Homefront Commander: No Coffee Breaks for Tel Aviv Residents in Next War

YERUSHALAYIM
The Iron Dome Missile Battery seen near Tel Aviv. (Flash90, File)

The next war Israel faces may emanate from the south (Hamas), from the north (Hezbollah) or elsewhere – but regardless of where it starts, it will hit all of Israel in a significant way. Residents of no part of the country will be spared the “challenging” experience, said IDF General Tamir Yed’ii, head of the army’s Homefront Command – not even residents of Tel Aviv.

Speaking at a security conference in Ashkelon Wednesday, Yed’ii said that in 2019, “Israel faces a more complicated, dangerous, and challenging security situation than we have in the past. There is now a different geo-strategic reality than we have been used to seeing, and this presents us with threats and challenges that are different than any we have experienced in the past.”

In previous wars over recent years – whether 2014’s Operation Protective Edge, 2012’s Pillar of Defense, or 2008’s Cast Lead in Gaza, as well as the Second Lebanon War in 2006 – residents of the south or north respectively were pummeled with missiles fired by Hamas or Hezbollah, forcing many to temporarily evacuate the area, or to spend the majority of their time in bomb shelters. Meanwhile, although some attacks were aimed at the center of the country, they were rare, and life continued more or less normally.

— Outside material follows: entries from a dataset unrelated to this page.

A small network was shown many inputs. Here are its activations along a few directions, one row for each input.
In each table, some parts of the input vary, and every possible input appears once, in random order.
Descriptions start from the smaller parts, as in this example, which fits no table here: one of 2 separate values, together with either a single point or one of 11 places along a line or (one of 6 places along a line, together with one of 8 places around a ring).
Shared parts are said once, and a part with two or three values counts as separate values.
In the rows, 128 means zero.

Other details of the inputs shift rows strongly along two fixed directions, in all tables alike. That doesn't count.

Rows:
x1: [161 147 112 126 150 166 118  92  94  77  90  97  87 151 134 167 187]
x2: [107 108 164  85 112  81 134 122 153 133  80 126 128 117 142 118  79]
x3: [136 127 123 141 144 136 123 139 128 137 162 147 141 130 110 121 123]
x4: [135 137 127 137 139 144 121 135 137 143 161 148 134 135 118 117 121]
x5: [123 119 110 155 134 126 138 124 134 127 163 138 135 128 125 124 115]
x6: [104 111 151  80 117  87 141 146 151 138  73 115 136 131 119 111  89]
x7: [134 145 123 145 104 129 116 130 134 146 158 150 122 115 137 120 133]
x8: [150 127 145  56 140 114 128  95  98  81   4  92 108 145 138 166 147]
x9: [107  96 170  87 112  77 139 124 148 127  82 124 138 115 139 125  88]
x10: [103 113 162  81 111  85 132 132 156 144  75 113 128 112 127 116  93]
x11: [162 161 103 119 150 176 113  88  89  85  81 104  91 151 144 157 174]
x12: [118 127 109 152 132 129 136 134 135 137 160 125 136 124 111 124 129]
x13: [111  94 165  93 123  70 147 134 146 128  81 124 142 117 136 129  87]
x14: [117 135 109 140 126 155 128 139 125 140 148 130 144 135 130 110 122]
x15: [131 125 147 140 131 147 114 133 125 139 163 144 136 124 126 121 131]
x16: [116 137 113 147 126 138 135 130 144 142 158 126 128 128 120 120 126]
x17: [121 130 114 150 128 135 136 120 142 132 162 139 128 133 134 121 112]
x18: [117 122 126 155 130 134 133 138 132 137 159 122 136 118 125 129 137]
x19: [102 102 168  83 110  81 136 134 150 137  78 111 138 110 125 125 102]
x20: [166 149  90 129 161 154 129  99  96  77  92  99  92 158 117 166 176]
x21: [134 123 141 145 142 140 122 143 122 139 162 144 140 125 123 126 131]
x22: [137 136 106 146 118 114 131 138 129 140 163 151 135 121 119 126 134]
x23: [115 118 127 154 130 142 128 148 123 134 154 121 136 128 128 120 136]
x24: [133 137 141 138 132 149 109 130 132 144 159 144 127 126 129 113 123]
x25: [119 123 105 144 131 147 129 143 116 135 150 128 151 131 121 114 123]
x26: [136 145 110 143 112 122 129 134 138 146 161 152 128 126 127 123 131]
x27: [136 132 124 151 115 119 131 143 125 139 162 149 135 114 131 130 142]
x28: [165 146 103 127 158 166 125 101  81  82  85 102 106 152 138 170 180]
x29: [112 132 126 145 120 152 116 136 131 138 151 124 122 127 133 107 128]
x30: [133 134 129 146 104 127 122 133 128 139 162 149 131 113 134 127 142]
Each input here is: one of 5 places around a ring, together with either one of 2 separate values or one of 4 places along a line.
The inputs of x21 and x4 match in every part but the place on the ring of 5. If x23 is changed in the same way as x21 into x4, which row does it become?
Answer: x6
Which other rows does x3 become when the choice among 2 separate values takes its other values? List them by row number.
Answer: x22
Which other rows does x22 become when the place on the ring of 5 takes its other values? List them by row number.
Answer: x7, x26, x27, x30

Rows:
x31: [152 133 146  83 136 106 130  91 123  94  53 111  99 133 137 162 139]
x32: [122 134 131 126 113 129 122 127 135 139 134 136 128 123 136 117 120]
x33: [134 129 135 126 132 123 125 137 134 138 140 142 132 129 120 122 120]
x34: [132 132 128 123 126 127 124 138 127 140 135 143 139 128 123 119 121]
x35: [118 130 133 129 112 127 123 133 133 139 133 128 128 118 132 121 129]
x36: [122 120 125 136 129 115 138 126 138 130 141 131 134 123 125 130 118]
x37: [154 163  84 185 156 226 108  93  88  91 168 108  93 152 144 150 195]
x38: [124 127 121 134 130 116 136 130 142 132 140 132 127 129 122 124 115]
x39: [115 116 136 126 137 146 122 143 120 134 128 121 145 132 124 114 121]
x40: [128 128 130 126 124 125 125 144 126 140 134 134 140 123 119 123 131]
x41: [120 123 139 134 113 124 125 131 131 133 136 131 128 118 140 124 128]
x42: [132 122 139 128 132 122 127 133 130 135 141 141 139 123 123 128 123]
x43: [130 121 137 131 126 121 127 142 123 134 137 138 139 123 127 126 129]
x44: [122 129 114 131 123 120 136 131 136 135 135 133 134 129 125 121 116]
x45: [124 131 138 129 119 126 123 126 141 136 138 135 121 123 133 120 119]
x46: [105 114 123 134 134 139 134 136 128 129 129 111 140 134 125 116 116]
x47: [149 134 121  84 139  98 142 106 119  95  46 101 106 140 122 161 143]
x48: [120 118 123 138 123 115 138 135 131 129 137 128 134 124 128 127 124]
Describe the family of inputs behind these rows.
Answer: one of 3 separate values, together with either a single point or one of 5 places around a ring
The inputs of x34 and x32 match in every part but the choice among 3 separate values. If x43 is changed in the same way as x34 into x32, which row does it become?
Answer: x41
Which other rows does x47 become when the choice among 3 separate values takes its other values? List them by row number.
Answer: x35, x40
List by row number the other rows that have the choice among 3 separate values in common with x47.
Answer: x36, x38, x44, x46, x48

That won’t be the case next time, said Yed’ii. “We will no longer have a situation where the fighting will take place in the south or the north, while the residents of Tel Aviv sit in cafés. That is a thing of the past,” he said, as the newer long-range missiles both terror groups now possess will place the center of the country in the same danger as the periphery.

No one disputes that the challenge to the center of the country in the next war will be very strong,” he said, adding that “one of the main challenges will be providing services to residents, and the ability to keep Israeli society going.” Addressing heads of local authorities in the audience, Yed’ii said that “the test of preparedness of local authorities will in great part determine how their populations are able to handle the emergency. The heads of towns and cities will have a great deal to do with that,” he added.